C'est son invention, ou du moins sa théorisation, de l'esthétique du «grotesque», un mot polyvalent qui désigne le grotesque allié au fantastique dans l'art et la littérature. Il a préconisé son utilisation, car de tels effets de choc éloignent le lecteur/spectateur de l'apathie avec laquelle il reçoit ce qui lui est donné, le faisant revenir à la raison et réfléchir. Il y a des détails dans le magazine électronique Le Pasajero, dédié exclusivement à cet auteur.

Ce mélange volatil d'anarchisme politique et de plate-forme esthétique donnerait naissance à une lignée puissante, avec une marque indubitable, facilement identifiable dans les arts espagnols : surréalisme, Dalí, Buñuel, Almodóvar. Tous avec la bossa de l'irrespect : iconoclastes, ouvriers du pétrole, blasters des conventions bourgeoises.

Drapeaux du tyran se déroule dans le lieu imaginaire de Santa Fe de Tierra Firme, sur l'océan Pacifique. Il exerce une prose moderniste, maigre, télégraphique, d'une grande synthèse et concentration, avec des métaphores atroces. Les titres de lignage sont les suivants, tous très instructifs.

Le Señor Presidente (1946), par Miguel Ángel Asturias, du Guatemala, qui était basé sur le dictateur Estrada Cabrera, au début du XXe siècle. XX. Yo le Suprême (1974), de Roa Bastos, du Paraguay, est calqué sur le dictateur Francia, du XVIIe siècle. XIX. "El Supremo" était son titre réel. Il a été écrit en exil.

El otoño del patriarch (1975), de Gabriel Garcia Márquez, de Colombie, met en scène un ancien dictateur général, dans un pays des Caraïbes, au XIXe siècle. XX, mais se concentre surtout sur l'appareil terroriste d'État qui l'a créé et soutenu. la fête des chèvres (2000), de Vargas Llosa du Pérou, se concentre sur la République dominicaine et l'assassinat de son dictateur Trujillo, décomposé en trois récits entrelacés.

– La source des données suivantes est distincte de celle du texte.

Each row is a point on a landscape with many valleys, with its height.
A ball rolls from a point to the lowest of its 2 nearest points, and stops where none of them is lower. Distance is the straight distance between rows; heights are no part of it.
tal height 551: [ -3  27 -83 -22 -44  45  -5 -67  28  14 -25   2  15   7   5 -24 -67  44
 -12  -2 -37 -22]
Miruz height 634: [-19  -5 -67 -33 -46  12   4 -52  11  12 -39  39  -4  15  11   4 -35   5
 -30   6 -43 -47]
badum height 633: [  6 -14  43  33  20  18  69  16   0   6  23 -41  35  17 -53 -57  49 -25
  46 -22  25  35]
bopa height 779: [  9 -63  35 -20  24 -45  30  -4 -42 -20 -31   1  41  11 -11 -39  12 -59
  46 -41 -29 -19]
Dazil height 523: [ 11 -22  62  51  51 -61   4  52 -23  -5  33 -10  15 -16   8  67  24 -20
  42 -42 -22  31]
kosub height 723: [  4 -35  30  39  23  11 -30   9  26  24 -11  39 -26  14  40  16  26  39
  55  24  -9  50]
Zel height 449: [-24  -1  66  -5 -19  71 -31  12 -36  20  49  -5  34 -12   3 -58 -17 -17
  55   3  11  15]
rezoz height 490: [  9  31  58   4  -9  57 -25  27 -44 -10  48 -46  -5 -34 -34 -48 -32 -22
  16  18  26   7]
dev height 370: [ 20  12 -42  33  14  -2   0 -24 -22 -23 -47   0   0 -64  40  -8 -71  36
   7  16  -3   7]
fod height 777: [  6  20 -38 -37   7 -11 -20 -11  16   3  43   1  75 -67  32  16 -30 -29
   1 -15 -42 -27]
goviv height 907: [-14  17 -24 -31  22 -51   9  31  25  23  -4 -18 -38  40 -13  27  49   1
 -65 -37  45  -1]
Kel height 517: [ 31 -70  11 -34 -11  18  44 -26   5   4 -36  -5  15  41 -23 -50  10  -2
 -19  -3 -11  14]
fime height 270: [  7 -56  68   0   7   9  15  19  -3   0  71   1  10   0 -12  22   0  -5
  50   5 -20 -54]
Milev height 577: [ 31 -28  24 -33   1   0  44   0   3  -8 -17 -40  23  48 -67 -66  28 -17
 -16 -17  12 -12]
Kide height 828: [  3 -35 -35 -40 -25   5 -27 -34   5   7  13  28 -71  -9 -26  48 -38  38
 -54  19   7 -27]
bodet height 859: [-11  58 -25   0 -62  35  -7  -8  -2 -23  -9 -18 -17  -4 -48  -6  -6  11
 -69  28   2  -3]
Lin height 888: [-19  16   7  -5 -22  -9  -1  17   8   0  -4 -11 -43  18 -22  32  35  17
 -81   7  46  18]
bure height 338: [-21 -52  37 -10 -11  -3 -44  14 -21  24 -35  30 -47  66 -34 -19  36  29
  -2 -14  52  15]
Gobu height 387: [ -7 -10 -11  13 -18 -21 -18 -12 -14 -21 -86  57 -55  43 -20 -11  14   1
  16  37   4 -10]
rubas height 434: [-12 -35  -3  -2   5  27 -30  -2 -20  -5 -27   6   6 -36  59   0 -64  70
 -41   0  30   6]
Sizep height 460: [-18 -45  39 -28  22 -51 -27  36 -12   8 -31   1  42  13  32   2  24   0
 -11 -60   5   4]
mav height 873: [-45  45  -2  21 -57  12  38   4  -9 -19 -22   2 -18   0 -18  22  32 -12
 -70  27  11  17]
kuv height 802: [-10  29 -14 -45 -11  -1 -31 -15  -4 -11  69  11  24 -44 -13  36 -31 -40
  -4   0  -3 -25]
Laf height 498: [-53  33 -61  18 -12  -5  18 -24 -23   1 -53  10 -10 -14  78  13 -44  29
 -28  -7  32 -50]
giz height 632: [ -2  35 -53  -1  22 -55   7  12   8   4 -52   9  -9  16  38   4  34 -31
 -17 -19 -14  -6]
bufe height 773: [ 24  59 -17 -29  24 -35  -9  36  27 -17  10 -52  80 -10  -9 -46  11 -27
   7 -30 -21 -29]
Zemom height 215: [ 46 -31  14 -15  -2 -16 -26 -28 -19 -29 -79  50 -50  47 -40 -11  13 -15
  55  33 -25 -17]
duna height 402: [-16  -9 -44  -6 -36   6  63 -37  -6   1 -21 -37  47  26  10 -58 -20  -4
 -68 -45   0  16]
suvek height 782: [-35 -54  -9 -27 -38  24  14 -33 -20  -2  12  40 -29 -11  24  29 -45  15
 -41   8  14 -29]
daf height 417: [ -8 -28  29  11  30   3  14  23  57  39  60   5 -32  65 -40  23  41  51
  51 -21  40 -18]
dano height 371: [ -6 -21  15 -15   3  20 -50  18 -16   1 -41  -9  21   2  32 -39 -28  54
 -26 -12  33   1]
lepaf height 567: [ 11 -28  49  60  51 -37  34  21 -18   6  46 -12  21 -19 -23  24  40 -38
  72 -50  -3  58]
mani height 438: [-49  37 -33  14 -11  -5  11 -21 -36 -13   1 -11  15 -24  48   6 -55   6
 -53 -19  57  -3]
rasot height 872: [ 27 -34 -22 -47   4 -44 -48  13   2  -5 -28  -8 -47  19 -39   9   0  18
 -57 -22  19 -19]
tevo height 624: [ 17  -7  65  14  -3   7 -32  47   5  16  45 -14  14  27 -63  13  55  15
  56  -7 -19 -12]
fala height 663: [  6 -66  59  30  22   8   8  20  11  -9 -26  13 -22  -3  39   4   9  46
  10  36   4  -2]
Tesok height 497: [ 16  19 -79  -8 -38  33  31 -85  14   9  -9 -28  16  22 -23 -58 -73  10
  -5 -14 -38  -5]
gav height 597: [ -9  32  -5  46  -7  30  38 -21  -3 -19  11  18 -32  -7   1 -25  -5 -12
  33  57   6  35]
poba height 598: [-10 -15 -47  15   3 -16  41 -32  17   6 -60  48 -39  21  63  15   4   0
   7  21 -36  10]
nizis height 457: [ -2   7  41  22  49 -49 -19  57  16   7  17   6  31 -30  65  73  31 -10
  25 -26 -31   6]
vogar height 786: [ 10  12  -3  -4  23  11   4   7  59  26  12   2  35  24  34 -15  32  15
  29   6 -14  31]
Non height 396: [-13  58 -54  -9 -44  35 -55 -35 -12 -14  26  27  -2 -35 -17  -1 -49   1
  11  29 -32  -6]
teba height 535: [-14 -28   5 -18   6 -32 -21  27  -9  18 -51  -3  34  15  46   1  19  12
 -59 -43   8  48]
vipe height 391: [-27  48  32  43  37 -15 -32  45  14  -4  27   0  33 -22  69  38   1   5
  31  -1  12  15]
toze height 381: [-15 -30  77  -2   4  49 -10   8 -11  17  93   5  29 -14   5  -4 -13  -6
  71   9   0 -14]
poka height 735: [-11  -9  17 -25  16   5  36  19  39   6  30 -15  17 -43  59  65  -2  -2
 -44   5   1 -60]
Kurun height 199: [ 11 -55  56 -21  -5  18 -39  19 -38  10 -12  -6 -29  24 -33 -45  -1  10
  15   0  17  -7]
ludo height 558: [ 16  -4 -23  40   4  21  47 -51   9   2   9  27   0  -3   8 -37   5 -36
  59  39 -42  59]
mut height 720: [ -2 -41 -22 -34  22 -59  61 -13 -27 -20  -4 -10  52  -1  -2 -40  -8 -64
   6 -48  -9 -22]
Felu height 861: [ 31 -41 -21 -28   1 -45 -19   2   7 -12 -10   0 -69 -24 -21  51 -10   6
 -49   5   6 -36]
bala height 560: [-37  18 -19  11 -19 -34  -7   0 -36 -26 -34  38  -3 -31  28  29   2 -40
  -4  15 -14 -22]
tuv height 499: [ -2   7 -34  30   9 -46  20 -21 -10 -23 -78  51 -54  23  25   6   9 -23
  34  30  -9   5]
Vugif height 524: [  9  26  38  11 -10  33   7  20  -3 -19  25 -22 -20   3 -55 -40  19  -6
  18  45  23 -16]
dotuv height 599: [  2 -70  27   2  16 -10  37   7  13   6 -33   0 -10  16  16  -5  28  19
 -18  -3   9  26]
mukug height 752: [ 37  24 -11 -21  38 -23   5  18  74  18  -4  -7  25  29  18  -1  37  -2
  26   7 -46 -19]
lafa height 435: [-18   6 -61  35  -6   1  16 -47 -16 -10 -29  20   9 -33  74  -2 -69  10
   0  -5 -27  25]
kedi height 823: [  2  57 -40 -50   3 -29 -56  39  39  11 -18 -23  11  12  -5  12  21   8
 -47 -24   0 -24]
domi height 645: [ 14  -7  71  82  17  16  -4  28 -38   4   2 -15 -43 -11 -32   3  35 -10
  51  18  36  59]
Nev height 659: [ -2 -17  83  63  -4  13 -21  52  -2  27  24  -3  26  12 -58  45  77  22
  51 -33  -2  15]
Baf height 646: [-14   5   3  16  16 -14  28   7  51  33  25  22 -53   6 -10  84  74 -16
   5  15  -2  -5]
peros height 618: [-11  -1   0  -1  23 -45  17   5  -8 -18  13  11  10 -38  26  28   6 -56
  18   4 -16 -38]
Lavo height 557: [-20  26  -3  27  -4  22 -12  -4   5   1  -3  31 -58   7  17  25   0  21
  -1  46  26  38]
Gom height 421: [ 27  20 -30  14 -11   4  11 -25 -39 -14 -46 -47  -3 -54 -18 -31 -62  41
 -45   4  18  14]
meze height 751: [ 43  41 -44 -38  24 -29  12   8  39  -3  -4 -39  79 -54  16  -4  -5 -26
  -1 -12 -43 -50]
sitik height 589: [-12  18 -45  -7 -14 -24   0   2   6  11 -55   1  -6  42  24 -10  23   9
 -52 -16   4  32]
beri height 713: [ 41  52 -52 -16  30 -33  -8   0  52 -10  13 -12  -7  -2  -3   6   5 -16
  27  17 -30 -35]
fupa height 398: [ 42  17 -12 -23 -29  60  -2 -31 -17 -11  16 -12 -12 -49 -60 -51 -44   0
  24  51 -24 -26]
paka height 578: [ 10  -5  49 -12 -20  25 -17  18  16   7  49   4 -14  28 -81   2  45  -8
  47  33 -13 -39]
Zudo height 397: [-37  60 -36   4  -4  -1  26  -7  -3  -2  32 -11  41 -11  49  -5 -14 -33
 -25 -13  30   3]
linof height 667: [-20   5  71  66   1  24 -15  30 -26  15  19   2  19 -16 -41  27  65 -26
  48 -15  21  53]
fel height 797: [-14  56  -7 -50   0 -19 -65  39  21   1  14 -17  74   8  -1 -16  24 -16
 -10 -40  -9  -6]
liren height 345: [ 12 -50  47 -11  25 -37 -41  36 -17   4   0  -5  -2  17  -3  -1  14  18
  22 -29  -5 -11]
Gugo height 452: [ 18 -32 -20  -5 -33  16  64 -44  -9  -7 -61 -26  24  66 -18 -66   4  -5
 -53 -25  -5  45]
renu height 493: [ 47 -15   3   8   3  23  19 -18  18  -4 -44  14  21  18  -7 -35  27 -17
  32  27 -61  49]
Lokat height 603: [-14  25  15  32  19   2  31  -3  30  15  49   8 -62  14 -22  66  36 -12
 -16  15  62  40]
refuf height 341: [ 21  55 -26  -1 -20  47 -23 -26   6 -20  57  10 -12 -29 -32 -10 -33  -7
  32  56 -14  -3]
Pegu height 399: [ 61 -40  35  23  14   2 -12  -2  -2  -6 -65  35 -24  20 -25  -1  40 -12
  54  39 -67  30]
gesi height 717: [-26 -70 -26 -21 -42  20  19 -53 -25  -3 -33  49   1   3  31  -7 -47  11
 -12   1 -47 -25]
nufim height 767: [ 19 -42  13   8  21   9 -35  10  15  19  -4  17  28  -6  55 -16  -9  17
  26   4 -34  58]
bova height 626: [  0  12  58  63  17  14  22  12  -5  -7  22 -11 -42 -17 -26  33  31  -7
  -7  37  45  63]
Zota height 314: [-37  60 -13   6  17 -27 -65  25   2   2  -1  39  17 -12  69  41  -1 -13
  36   4   2 -19]
rager height 448: [  1  14 -37   4 -46  29 -21 -48 -49 -21  10  15 -45 -40 -35   0 -55  -7
 -13  15 -28  22]
dabu height 602: [ -7 -27  42  49  36   7  55   9   3  18  61 -26  42   4 -38  -9  49 -23
  82 -53  18  33]
kadep height 617: [ 19 -24  72  13   2  34  66  23   3  -6  -8 -54  36  29 -38 -70  34  -8
  14   6  18  -8]
Sil height 824: [ -7  20  -8 -39 -10  26 -49 -20 -29   5  65 -14  10 -36 -24  28 -69   0
 -49 -13  48 -11]
Mozu height 847: [-19  37  -5 -19 -48  61 -19  -3  -4  -1  29 -17  -6   6 -26 -20 -16  33
 -61  19  42  16]
zonik height 291: [ 22 -32  28 -13  40 -24  15  38  57  36  85 -13   4  47 -11  36  22  36
  45 -36 -20 -27]
mured height 101: [ 12 -27  44  -7  20 -15  35  30  28  -6 105 -17 -18  18 -31  41   0   5
  40  -1  -1 -76]
femup height 500: [-31   0  15  15   5  26 -23   7  -6 -18 -24  26 -48 -22  45  43 -32  62
 -49  24  39   3]
Gil height 671: [  7  -8 -15 -26  45 -49  60   4  19 -17  38 -31  37 -22  17  -8  -9 -49
   9 -35  -5 -41]
dadin height 694: [-16  36 -19 -20  18  -7   3  12  41  24  29   2 -24  -6  37  57  34  -7
 -21   9  -2 -34]
Kobu height 447: [ 41  16 -63 -11 -36  33  29 -68  -8 -13   9 -18  -8 -17 -53 -49 -60 -11
  15  31 -36 -11]
tuvu height 349: [-34  34 -34   5 -51   4  51 -22 -16 -23   1 -17  52  -8   8 -26  -4 -37
 -53  -6  -5  -1]
mur height 835: [  2  33 -19 -30 -18  11 -49   4 -17   6  33 -30  18  -8  -5   6 -39  26
 -67 -22  43  22]
muli height 673: [ 36  79 -89  -8  35 -41 -10   3  32   8 -51 -19 -16  -5  31  18  19 -19
 -20  -2 -31 -27]
Resi height 501: [-45  15  -6  39 -23   8   7 -22 -59 -32 -25  36  -7 -36  49  19 -46 -13
  -7  17  -6  21]
Mus height 302: [ 23 -33  16 -17   3  27 -14  -1 -24  -1 -16 -32 -15  -5  -4 -64 -34  24
  -9  -6  29   7]
Miz height 848: [ 23  15 -56 -52   1 -30 -54   3  22  14 -43 -21 -15   2 -12  17 -20  44
 -64 -21  25 -43]
sedat height 425: [-44 -15   1   3 -37  19 -58  -6 -45  11 -27  45 -43  44  -9 -23   1  26
  -7   1  41  25]

For each start below, name the point where the ball stops.
paka => mured
mukug => Kurun
Lin => meze
Kide => refuf
poka => dev
badum => Zota
nufim => tuvu
kadep => tuvu
mut => dev

Call two points neighbours if one is among the 2 nearest of the other. Go from one point of each pair to the other, from neighbour to neighbour, staying as low as possible. Name the highest point that can't be avoided.
Kurun / dev => Gom
meze / refuf => rasot
Lokat / Zota => poka
Zota / tuvu => bala
Lokat / mured => linof
tuvu / Kurun => Laf

Write out the way that a ball takes from each point below.
Felu => Kide > suvek > gesi > Miruz > tal > Tesok > Kobu > fupa > refuf
gav => Lavo > femup > rubas > dano > Mus > Kurun
rasot => Miz > kedi > fel > bufe > meze
Nev => tevo > paka > Vugif > rezoz > Zel > toze > fime > mured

De ces quatre auteurs, trois ont reçu le prix Nobel, preuve de la popularité du réalisme magique hispano-américain à l'époque. En raison de la faible pénétration de la langue portugaise, personne ne se souvenait que Macunaima e Grand arrière-pays : chemins appartenait déjà au réalisme magique avant que cette catégorie esthétique ne soit inventée.

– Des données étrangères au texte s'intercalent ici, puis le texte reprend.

Each row is a point on a tangle of strands that fork, close into loops and nearly touch. The rows are in no order.
Two points are linked if the straight distance between their rows is under 62.8. Some points are linked to none.
K_203: [ -3   7  -3  -9  14  16   0   9   2  -1  12  10  22 -18  16   1  11  12
  -7   2  12  16   4 -17  10  13  -7 -11 -17  -4  -4  15 -29  -7  -2]
K_307: [ -5  15  -2  25   3  12 -14   3  14  -5  -8   0 -24   0 -10  26  30  17
   9 -20 -16   1  -1   6  10 -30   0  20   6  12  -5  -2 -12 -17  -5]
K_61: [ -6  -6   6  -9  -8  -9   1 -18 -13  -9  12  -3   2  13   0  -7  -6 -11
   7   9  -2   3  -8  -3 -13   0 -13 -31  -8   2  -6  16   3 -18   3]
K_117: [  4   3   0   1   9 -13   7 -13   5 -20   2  16  -8  -1   0  -8 -16 -16
  22  16 -10  -1   6 -14 -20   2 -19 -29  -1   1 -14  29   5 -13   1]
K_629: [ 16 -10 -12   9  10   1   8  10 -16  11   4  12 -25  -6 -10   5  15  30
  27 -16   6   9  -1 -16  17   1 -27  10 -20   8   7  -2  -2  11  -6]
K_30: [ -3   8 -19   8  -9  -1 -10  25 -10 -10 -17  25   5  -2  25  20  -4  17
   0  -8  -7  21  -8  21  23 -12   6   8   5   1  28 -25  -5  -9   4]
K_98: [ -3 -16  24  19 -18  -3   0  14 -13  10  -7  -4   4   3  20   0  20  21
   0  -9 -11   9   5  26  20   7  21  30  -3 -17   9  -6   3   8  -6]
K_926: [ 12  -9 -10   2  10 -13 -13   1 -12  19  -6  -1  12 -12 -22  19  21  10
  15 -20   9   0 -16   9  -4   4   8  -7   5  26 -21  -3  -4  14  -9]
K_317: [  1   0   0 -17  29  -6  12 -22  26  17  -1   6  -8   5 -13 -19   3  13
  -3  -3   6  -5  -3 -36  -7  23  -7  -7  -7  -1 -11  20  -9  -9  -5]
K_58: [ -2  15 -15 -13  12   7   3  -7  13 -11   8  17   4   6  16  -1 -27  11
 -14  -2   1  19  -4   4  -1   1  -3   0  19   1  20 -22  -7   4  12]
K_724: [ -2   6 -17  -4  15   4  -2  -4  12  26  -2 -20  -2 -20 -14  -9 -24 -57
  -8  12  13   1   6 -11  14  -3  -5  14   1 -23  -5   3  -1  17   3]
K_668: [-10 -11   2   3 -31  -2   5 -12  -4 -10   1  -4  -7  16   7   8 -23 -26
  -8   8  14 -17  -6  -3   2 -13   5   2 -13   1  24   5   9   2   3]
K_530: [ 16  22  11   4  17   2  18   5   1 -10   4  17   9  -6   0  -2   2  25
  14  18 -33   8  12  11 -15   3 -19  -1  15   7 -24   4  -8  -3   1]
K_938: [  6  -1  -8 -12  19   0   1   0   7   7   7  18   2  22  11 -14  -3  28
 -20   5 -25  -5  20 -12 -10   7   2  13  23   2  -7  -9  -3 -11  -2]
K_85: [ 11  10 -15 -20  -3   8  -9   3  -5  21   6   0   3   7  12  -6 -10 -15
 -12  11 -14  18   7  21   0  -5  14  14  24 -13  -2 -36   5   3   7]
K_823: [-12  -2  14  11 -17  10   2  15 -18  -6  29 -38  14  17   2 -24  23  15
 -30   4   6   3  19  14 -25  18   5  17  -8  -2  16 -27   2 -13  -9]
K_518: [-28   7  -1 -18 -17   7   8   2  -4 -21  23  -4  14  14  19  -2  -8  -5
 -27  37  -4 -22   3   4 -12 -15  15  -4  -1   2   6   9  -2 -21  17]
K_217: [ 18   9  -8  -7  14  19 -17  16  12   8 -32  13 -12   6 -15  26  10   2
  11 -17  -8   6 -12  10  -2  -9  24  -3  29  -6  -3 -28   7  -4  -5]
K_649: [ -8 -20 -22  12 -18 -20 -20 -13  15   2   6 -20  12  -8  -4   7 -10 -22
 -11 -13  22   7 -24   3   1  -4  15 -17   4  15   3   9   5  13  -7]
K_285: [  0  12  -3  16   3 -25  -6 -22   5  22   1  -7  10 -23 -31 -10   1   6
  -3  -9  11 -11 -15   0  -6   5  -4   6  -6  29 -25   5  -4   4  20]
K_986: [  2   8 -11  -6 -10   0  -7  -1  -9  18  32 -11  17 -10  10   3  -6 -17
 -13  10   6   9   9  13   6 -12  -2   7  -3   3  -4  -6  -1  12  10]
K_390: [ 17   5 -13  -4   1   6  -9   9  21  20 -15  17 -16  -4  11   0 -19 -37
   9   3 -11  -4  12 -11  17   5  18   3  15 -34 -14  -1   1  -4  -2]
K_366: [ -5  10  18   7   5   4   8   1 -24 -16  -3   8  15   1  21   2  17  25
  16  11 -22  18   8  21  -8  -3 -19  -3   8   0 -10  10 -17  -8   2]
K_93: [  8  20  15   8  -6  -5   1   0  -7  11   0   1  12  -4  10   3  -4  -3
  19   8 -28  16  -2  28   8   4 -14  15   9  -2 -18  -4  -6  15  14]
K_978: [ 10  17   4 -13  20   6   0 -20  13  17   9   0  18  15 -26   3  -9   3
  -2  -7  -5  -6 -15   6 -25   1  13  10  17   7 -15 -16  -4   4   6]
K_149: [ 16  25 -25   9   7  13 -15  22  21  -4 -31  14 -10  -1   8  18  -7 -12
  18 -10  -7  15  -9   2   7 -15   8  -8  25 -13   3 -20  -5  -9   5]
K_943: [-22  -4  31 -13 -11   5  17   4 -21 -15 -14  13   4  16  31  -7  14   6
  -5  27  -4 -33  12   9   2  -4  19   2   7 -16   2   5  -4   1   3]
K_430: [  0   5  26  17  -8  -9  13 -12   2 -10 -23  -2 -15 -10   6  -5 -17  -8
  30   8 -17 -11   9  10   9   3 -27   3   0 -14  -8  26  10   8   8]
K_338: [-11  13 -17 -29   9  11  -3   4   3  -5  37 -10  30   0  16  -8   0   0
 -40  23  10  -4  20  -9 -10  -6   7   8   6 -11  -6   7 -10 -15  10]
K_605: [-14   2  -8 -17  23  -8  12 -17  17   1  34  -4  -3  18  -9 -14 -10   1
 -16  15   8   9  -1 -26 -11   2  -7 -23 -11  -9   9  11   4 -25   8]
K_335: [ 12   8  -8   6  33  20  -9  20  -7  18 -16  11 -15  -4 -25  21  35  15
  14 -18   1   1 -10  -5   5  -6   8  23   0   6  -4 -20 -17  -4 -15]
K_784: [  2 -19  -7 -16   6   3 -22   4  -4  12  15  -7  17 -10  -2   4  11 -28
 -11  -4  15  11   4  10  -5   7  19 -12   4   8 -18  -7   4  17  -9]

Drapeaux du tyran c'est littéralement le plus abouti de tous, car son récit est créatif et pas exactement réaliste. Il pratique la « dégéographie » prônée par Mário de Andrade, généralisant les coutumes, les paysages et, surtout, les langues de différents pays à toute l'Amérique latine. C'est vraiment un précurseur, un fondateur de lignée.

*Walnice Nogueira Galvao est professeur émérite à la FFLCH de l'USP. Auteur, entre autres livres, de lecture et relecture (Senac/Or sur bleu).